About two weeks ago was the first time my dog first saw the other dog and I had her on the lead and the other dog came up to her and my dog showed no signs of aggression and they were fine, following on from that, three days ago I saw the same dog again when crossing the field and was speaking to the guy and we said we would give it a go letting my dog off with his and they were fine and just played quite happily.

I saw the same guy tonight so assumed that the two of them would be fine together so I kept her on until I was close to the guy and I let her off and they began to play and then all of a sudden she just started to attack the other dog, I managed to get her off straight away and there was no marks on either of them but I just can't put a finger on it why this happened.

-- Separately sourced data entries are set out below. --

The groups are shells around one centre, one inside the other: the same stretched ball of 5 dimensions in 6 sizes.
In the rows, zero is written as 128.
Known rows, each followed by its group:
[119 126 129 127 143 157 101 102 107 157 124 156 128 135 126 146 104 112
 164]  E
[109 104 101 108 131 157 122 102 138 138 125 134 136 129 145 115 120 115
 142]  P
[140 129 150 122 116 130 109 123 114 173 130 138 116 109 116 152 133 128
 145]  P
[109 104 113 103 152 144 117 112 147 150 126 145 141 151 163 110 124 106
 145]  B
[130 124  94 113  91 140 135  99 123 120 142 102 119  88 140 136 132 125
 134]  V
[137 131 172 139 114 150 101 124  95 187 117 161  93  93  68 168 123 147
 141]  J
[126 115 117 115 116 157 110 103 119 160 124 130 146 121 122 135 118 119
 156]  P
[118 122 134 141 111 181 109  99  94 155 113 157 100  90  68 156 104 144
 143]  D
[115 105 159 122 141 152 110 130 132 180 111 171 102 121  99 131 129 139
 127]  D
[141 137 124 105 138 103 112 117 128 151 149 120 141 143 189 140 134  93
 161]  J
[120  99 116  98 126 139 123 118 151 158 126 127 145 131 149 110 138 117
 136]  B
[127 125 100  86 156  83 132 121 164 123 159 112 138 160 244 108 148  80
 142]  D
[130 117 154 136  97 174 106 114  98 182 109 152 107  83  50 158 119 155
 138]  E
[118 108 100  99 111 117 153 121 161 113 143 111  94  95 169 107 156 129
  99]  V
[132 144 137 141 117 148 110 104  89 144 132 147  91  94 104 169 111 130
 148]  B
[138 131 166 136 127 159  83 114  88 202 114 162 134 125  80 169 108 127
 174]  E
[130 128 116 123 111 153 111  99 107 149 131 127 134 112 123 148 114 118
 159]  J
[114 111 106 109 142 152 112 101 132 146 127 138 149 145 155 121 114 104
 158]  J
[118 132 105 110 152 112 129 110 138 113 149 133 105 135 199 126 129  98
 137]  B
[126 127 119 107 132 101 139 125 147 123 149 125  89 111 181 125 150 117
 115]  J
[118 135  94 111 150 117 128 101 133 105 152 128 113 136 203 128 122  93
 145]  V
[130 138 129 117 158 127  95 106 112 160 138 145 148 161 172 147 109  88
 181]  E
[129 129 153 145  91 156 127 119 100 148 121 151  52  51  58 164 131 167
 107]  D
[123 114 158 124 149 161  87 117 112 198 109 170 143 147 102 143 110 119
 167]  E
[133 134 139 130 106 128 130 121 115 138 137 136  69  76 113 153 139 143
 115]  P
[124 109 151 131 111 178 100 113 105 189 105 157 125 103  61 148 115 145
 147]  B
[140 151 142 135 122 122 113 113  96 143 143 140  88 100 131 169 123 122
 146]  P
[118 106 141 125 122 173 105 112 116 179 108 157 127 115  82 138 115 137
 145]  P
[120 119 109 110 111 114 153 122 150 107 146 119  69  82 160 120 154 135
  93]  V
[139 122 170 132 111 155  97 125 101 200 113 155 116 102  67 161 125 144
 148]  V
[138 146 184 144 140 132  94 129  91 186 124 176  81 111  93 177 120 134
 148]  D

Can anybody tell me the likeliness of why my behaved like this?

Now I would like to say that my family has owned the Rottweiler from her being a puppy but I never bothered with it when it was young and I know that my father who used to take her out never bothered to socialise her at all and in all likelihood I'm sure this is why she has turned out the way she has, do you think my assumption is correct?

There has been a few incidents in the past where it has either been she has taken a dislike to a dog straight away and has started to bark and growl and also where she was once okay with the dog and then (why?) decided to attack the dog.

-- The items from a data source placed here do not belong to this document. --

There are 2 nested groupings, the coarsest first. Each group lies inside one group of the grouping before and may be the whole of it. The rows also spread widely along 4 directions, which tell nothing about the answers.
Known rows, each followed by its group in each grouping:
-.05; .13; .07; .00; -.11; -.16; -.09; -.05; -.17; .00; -.36; -.13; .20; .34; -.05; -.03; .14; -.14; -.01; -.25; -.03; .03	gokim Vemak
-.04; .24; .00; .22; -.10; .27; -.24; -.23; -.16; .32; -.43; -.19; -.04; .39; -.11; -.05; .31; .39; -.05; -.15; .09; .18	bor kudo
.06; .15; .13; .09; -.03; .21; -.02; .09; -.17; .36; -.11; -.15; .10; .59; -.05; .04; -.07; .07; .05; -.31; .15; .16	gopu mir
.02; -.02; .01; .07; -.23; .12; -.21; -.07; -.13; .05; -.28; -.24; .17; .49; .01; .07; .24; .22; .03; -.31; -.08; .13	gopu fonad
-.07; .39; .26; .01; .01; -.09; -.03; .05; -.08; .25; -.25; .03; .10; .50; -.12; -.01; .21; -.06; .03; -.40; .04; -.09	bor Fafot
.01; .01; .15; -.09; .08; .10; .07; -.13; -.21; .48; -.27; .04; .15; .36; -.15; .24; -.02; -.22; -.13; -.24; -.12; -.01	gokim kuve
-.03; .11; .26; -.08; -.05; -.15; .09; -.06; -.11; .22; -.31; .04; .13; .34; -.11; .05; .01; -.24; -.08; -.31; -.12; -.09	gokim Vupe
.01; .33; .22; .01; -.05; -.02; -.10; .02; -.13; .26; -.23; .05; .09; .49; -.14; .05; .20; -.09; .01; -.31; -.01; -.08	bor kudo
-.22; -.14; .33; .04; .39; .17; .23; -.17; -.01; .41; -.34; .28; -.26; .24; -.13; .03; .02; .12; .00; -.50; -.10; .07	gokim kuve
.02; .12; .18; .06; -.11; .03; -.03; .10; -.11; .16; -.17; -.15; .08; .50; .01; -.03; .04; .08; .06; -.41; .09; .11	gopu mir
-.06; -.15; .22; .00; .05; .10; -.03; -.07; .00; .21; -.22; .06; -.02; .51; -.01; .15; .17; .19; .08; -.47; -.22; .01	gopu fonad
-.07; -.31; .13; .07; .22; .47; -.04; -.28; -.05; .52; -.29; -.05; -.13; .53; -.07; .28; .09; .36; .01; -.33; -.22; .14	gopu fonad
-.15; .02; .19; .11; .11; .07; -.06; -.21; .00; .24; -.38; .09; -.19; .32; -.09; .02; .36; .29; -.03; -.42; -.14; -.01	bor kudo
-.03; .00; .07; .00; .05; -.08; -.02; -.16; -.15; .16; -.37; -.07; .12; .33; -.09; .10; .12; -.13; -.05; -.26; -.11; -.02	gokim Vemak
-.25; -.19; .31; .14; .17; .12; .06; -.01; .10; .06; -.30; .14; -.26; .40; .03; -.12; .26; .45; .15; -.66; -.11; .11	gopu fonad
.06; .05; .11; -.02; -.16; -.06; -.06; .11; -.12; .13; -.14; -.11; .19; .49; .07; .09; .11; -.04; -.03; -.40; -.08; -.03	gopu mir

New rows. What belongs after each?
-.04; -.02; .11; .07; -.07; .08; -.05; .01; -.02; .16; -.27; -.10; -.02; .45; .04; .00; .13; .21; .02; -.43; .00; .12	gopu mir
-.18; -.06; .34; .02; .34; .14; .21; -.12; -.08; .43; -.30; .23; -.18; .28; -.12; .02; .01; .07; .01; -.47; -.05; .06	gokim kuve
.05; .19; -.03; .07; -.11; .19; -.24; -.21; -.20; .38; -.32; -.19; .13; .46; -.13; .16; .25; .08; -.12; -.12; -.06; .04	bor kudo
-.14; .26; .14; .06; .05; .05; -.07; -.12; -.05; .22; -.35; .02; .01; .43; -.06; -.01; .31; .15; -.03; -.42; .01; -.02	bor Fafot
-.18; .15; .43; .19; .22; .29; .16; .16; -.07; .33; -.11; .09; -.18; .64; -.11; -.13; -.12; .25; .27; -.51; .20; .26	gopu fonad
-.11; .26; .27; -.04; .02; -.16; -.03; .01; -.02; .17; -.27; .12; .08; .40; -.06; .00; .29; .03; -.01; -.46; -.02; -.16	bor Fafot
-.03; .31; .11; .07; -.16; -.02; -.19; -.05; -.18; .19; -.31; -.10; .14; .44; -.10; -.01; .30; .06; -.01; -.29; .02; .00	bor kudo
.05; .10; -.02; .01; -.10; .12; -.08; -.13; -.28; .32; -.34; -.15; .20; .36; -.13; .13; .08; -.10; -.10; -.14; -.05; .12	gokim kuve
-.02; .13; .22; -.02; .02; -.02; .07; -.10; -.12; .29; -.31; .02; .10; .36; -.13; .05; -.03; -.22; -.09; -.27; -.01; -.01	gokim Vupe
-.05; .04; .21; .03; .10; .01; .06; -.10; -.15; .30; -.33; .11; .05; .32; -.10; .01; .04; -.05; -.05; -.35; -.05; .05	gokim kuve
.02; .30; .09; .02; -.04; .07; -.13; -.13; -.13; .36; -.29; -.11; .18; .48; -.09; .12; .20; .00; -.09; -.23; -.04; -.04	bor Fafot
-.08; .15; .19; .02; .24; .23; .01; -.21; -.04; .54; -.33; .04; -.10; .48; -.15; .16; .18; .12; -.08; -.32; -.06; -.04	bor Fafot
.08; .46; .03; -.05; -.35; -.09; -.27; -.02; -.19; .15; -.28; -.24; .39; .52; -.08; .03; .28; -.13; -.10; -.20; .03; -.12	bor Fafot
.11; .10; .20; -.25; -.01; -.15; .09; .01; -.20; .35; -.16; .12; .32; .42; -.12; .29; -.05; -.50; -.12; -.29; -.24; -.19	gokim kuve
-.07; .35; .19; -.09; -.27; -.49; -.17; .12; -.02; -.18; -.33; .03; .30; .40; .03; -.08; .46; -.14; -.06; -.51; -.10; -.27	bor Fafot
-.01; .27; .09; .07; -.29; -.05; -.12; -.05; -.18; .05; -.39; -.21; .21; .32; -.10; -.14; .08; -.12; -.04; -.21; .13; .12	gokim Vupe
-.07; -.18; .00; .18; -.01; .27; -.12; -.21; -.04; .22; -.39; -.19; -.11; .37; .07; .01; .21; .45; -.05; -.38; -.05; .24	gopu mir
.00; .07; .21; -.03; .13; .09; .09; -.07; -.23; .43; -.22; .07; .10; .40; -.15; .15; -.07; -.20; -.02; -.30; -.03; .02	gokim kuve
-.02; .02; .20; .04; .39; .32; .14; -.19; -.15; .66; -.28; .07; -.05; .50; -.24; .23; -.18; -.09; -.01; -.13; -.04; .07	gokim Vemak
.22; -.03; -.14; -.23; -.14; .07; -.13; -.25; -.31; .42; -.33; -.15; .40; .36; -.09; .45; .09; -.33; -.27; -.05; -.28; -.06	gokim kuve
-.14; -.13; .21; -.01; .10; -.11; .09; -.18; .02; .17; -.43; .11; -.05; .18; -.07; .02; .11; -.05; -.13; -.43; -.18; -.04	gokim Vupe
-.13; -.20; .36; .02; .25; .19; .14; -.05; .08; .30; -.18; .18; -.17; .49; -.05; .15; .10; .20; .10; -.56; -.19; -.01	gopu fonad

Is the poor socialising more than likely the reason for this aggression?

As you can imagine, I feel very embarrassed for the way her behaviour is and I would just love it if she would play friendly with other dogs at all times and not decided to suddenly go off on one and attack other dogs - I understand dogs are like humans and not all dogs will get on but I mean where she will welcome new dogs approaching her or if she is off the lead she won't just go and try and attack other dogs.

I keep her on the lead at all times but try my best to socialise her by letting her go up to other dogs but for some reason she appears to be nervous around some dogs and gets really defensive and has barked and even tried to attack some dogs, why is she doing this and how can I prevent this and stop it completely?

Cheers, Peter.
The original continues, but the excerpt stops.